16.6.10

De vrouw zonder lippen



Er was eens een vrouw zonder lippen die geen man kon vinden die door haar gezoend wilde worden. Zij vroeg aan allerlei gespecialiseerde instanties, private en gesubsidieerde, of zij geen man voor haar wisten, maar geen enkele van deze zorgverleners wist dat voor mekaar te krijgen.
Op een dag liep zij voorbij een reisbureau waar net een bruinverbrande man naar buiten kwam.

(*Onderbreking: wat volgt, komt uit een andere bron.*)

[[  4  17 -44]
 [ 10  -4 -18]
 [  0  -4 -16]
 [-24  -6  -9]
 [ -1   2  25]
 [  3   0 -11]
 [-28   0 -25]
 [  3  10 -25]
 [  2  -8 -55]
 [ 13  -1  -7]
 [  3   2 -11]
 [  4   0  13]]
->
[[ 13   0   4]
 [-11   2   3]
 [ -7  -1  13]
 [-55  -8   2]
 [-25  10   3]
 [-25   0 -28]
 [-11   0   3]
 [ 25   2  -1]
 [ -9  -6 -24]
 [-16  -4   0]
 [-18  -4  10]
 [-44  17   4]]

[[-15 -16 -11  27  13]
 [ 16 -21  19  53 -36]]
->
[[-36  53  19 -21  16]
 [ 13  27 -11 -16 -15]]

[[ 34 -35]
 [ 38 -40]
 [ 33 -34]
 [ 28 -29]
 [ 40 -41]
 [ 26 -27]
 [ 39 -41]
 [ 28 -29]]
->
[[-29  28]
 [-41  39]
 [-27  26]
 [-41  40]
 [-29  28]
 [-34  33]
 [-40  38]
 [-35  34]]

[[-6 -1 46 -4 46 -4 44 -2 48 46 42 -3]
 [-3  0 -2 -2 -1 -3 -3 -1 -1  0 -2 -2]
 [-5 -1 32 -4 33 -5 29 -2 34 34 30 -3]
 [-2  0  8 -1  9 -2  8 -1  9  9  7 -1]]
->
[[-1  7  9  9 -1  8 -2  9 -1  8  0 -2]
 [-3 30 34 34 -2 29 -5 33 -4 32 -1 -5]
 [-2 -2  0 -1 -1 -3 -3 -1 -2 -2  0 -3]
 [-3 42 46 48 -2 44 -4 46 -4 46 -1 -6]]

[[ 40   0]
 [ 53  -1]
 [ 36  -1]
 [ 35  -1]
 [-53   0]
 [ 31   1]
 [ 34   0]
 [ 25   1]
 [-51   1]
 [ 42  -1]
 [ -1   0]
 [ 32   0]]
->
[[  0  32]
 [  0  -1]
 [ -1  42]
 [  1 -51]
 [  1  25]
 [  0  34]
 [  1  31]
 [  0 -53]
 [ -1  35]
 [ -1  36]
 [ -1  53]
 [  0  40]]

[[ 16  21  16  15]
 [ 31  41  29  28]
 [  7   9   7   7]
 [  2   3   4   3]
 [ 11  15  11  11]
 [  7   9   8   7]
 [ 31  40  29  27]
 [-21 -28 -17 -17]]
->
[[-17 -17 -28 -21]
 [ 27  29  40  31]
 [  7   8   9   7]
 [ 11  11  15  11]
 [  3   4   3   2]
 [  7   7   9   7]
 [ 28  29  41  31]
 [ 15  16  21  16]]

[[19  6  3  2 11  6  3  2 22  3  2  1  7  5 11  3]
 [24  4  6 21  3  4  6  7  7  4 10  8 16 24  8 12]
 [ 7  3  2  8 23  3 18  2 15 15  8 18  6  8  3 32]
 [ 4  7 11  1  2  3  3 30  9  5  8 41 11  4  5  5]
 [ 3  3  3 12  1 10  8  4 12 16  7  2  1 12 22  7]]
->
[[ 7 22 12  1  2  7 16 12  4  8 10  1 12  3  3  3]
 [ 5  5  4 11 41  8  5  9 30  3  3  2  1 11  7  4]
 [32  3  8  6 18  8 15 15  2 18  3 23  8  2  3  7]
 [12  8 24 16  8 10  4  7  7  6  4  3 21  6  4 24]
 [ 3 11  5  7  1  2  3 22  2  3  6 11  2  3  6 19]]

[[-46 -25 -56 -36 -46 -29 -25 -25 -35 -23 -26 -47 -34]
 [ 35  29  34  26  36  28  26  17  28  24  20  32  20]
 [ 33  25  40  25  34  18  19  16  25  22  21  34  31]]
->
[[ 31  34  21  22  25  16  19  18  34  25  40  25  33]
 [ 20  32  20  24  28  17  26  28  36  26  34  29  35]
 [-34 -47 -26 -23 -35 -25 -25 -29 -46 -36 -56 -25 -46]]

Vast een geoefend reiziger, dacht zij, en, waarom ook niet, impulsief sprak zij hem aan.
„Kent u misschien een man die door mij gezoend wil worden?”
„Ja, ik heb al over u gehoord en ja, ik ken wel iemand.”
„Ik kan het haast niet geloven,” zei de vrouw zonder lippen, „U bent de eerste die zo iemand kent.”
„Ach, zo bijzonder is dat nu ook weer niet, hij leeft nogal teruggetrokken, dus zijn er niet veel mensen die hem kennen, maar ik weet het van hemzelf, hij zou dolgraag gezoend willen worden en het uiterlijk heeft niet zoveel belang.”
„Waar kan ik hem ontmoeten?”
„Dat is niet zo eenvoudig, u zal er wat voor over moeten hebben, hij woont aan de overkant van de diepste zee, onder de heetste zon, in een land met de wildste dieren en, behalve de oprit van zijn huisje, want daar is het bergaf, is de weg er heen altijd bergop.”
„Dank u wel, ik vertrek onmiddellijk,” antwoordde de vrouw zonder lippen dankbaar. Zij wilde geen tijd verliezen, je wist maar nooit, een man met een huis was en is nog steeds een buitenkans.
Per schip stak zij de diepste zee over, onderweg kocht zij een parasol om niet te veel last te hebben van de heetste zon en in haar handtas had zij bruine suiker om de wildste dieren op afstand te houden. Zij kwam er geen tegen - in zulk een klimaat blijven die beesten ook liever uit de zon - dus is het ons niet duidelijk of bruine suiker als middel wel probaat is. De laatste drieëntwintig meter waren het makkelijkst, want het was bergaf.
Popelend van verlangen (zij was zich tijdens de reis heel wat gaan inbeelden over de man die zij ging opzoeken en haar verwachtingen waren heel hoog gespannen), belde zij aan. Haast onmiddellijk ging de deur open en daar stond hij: de man zonder wangen!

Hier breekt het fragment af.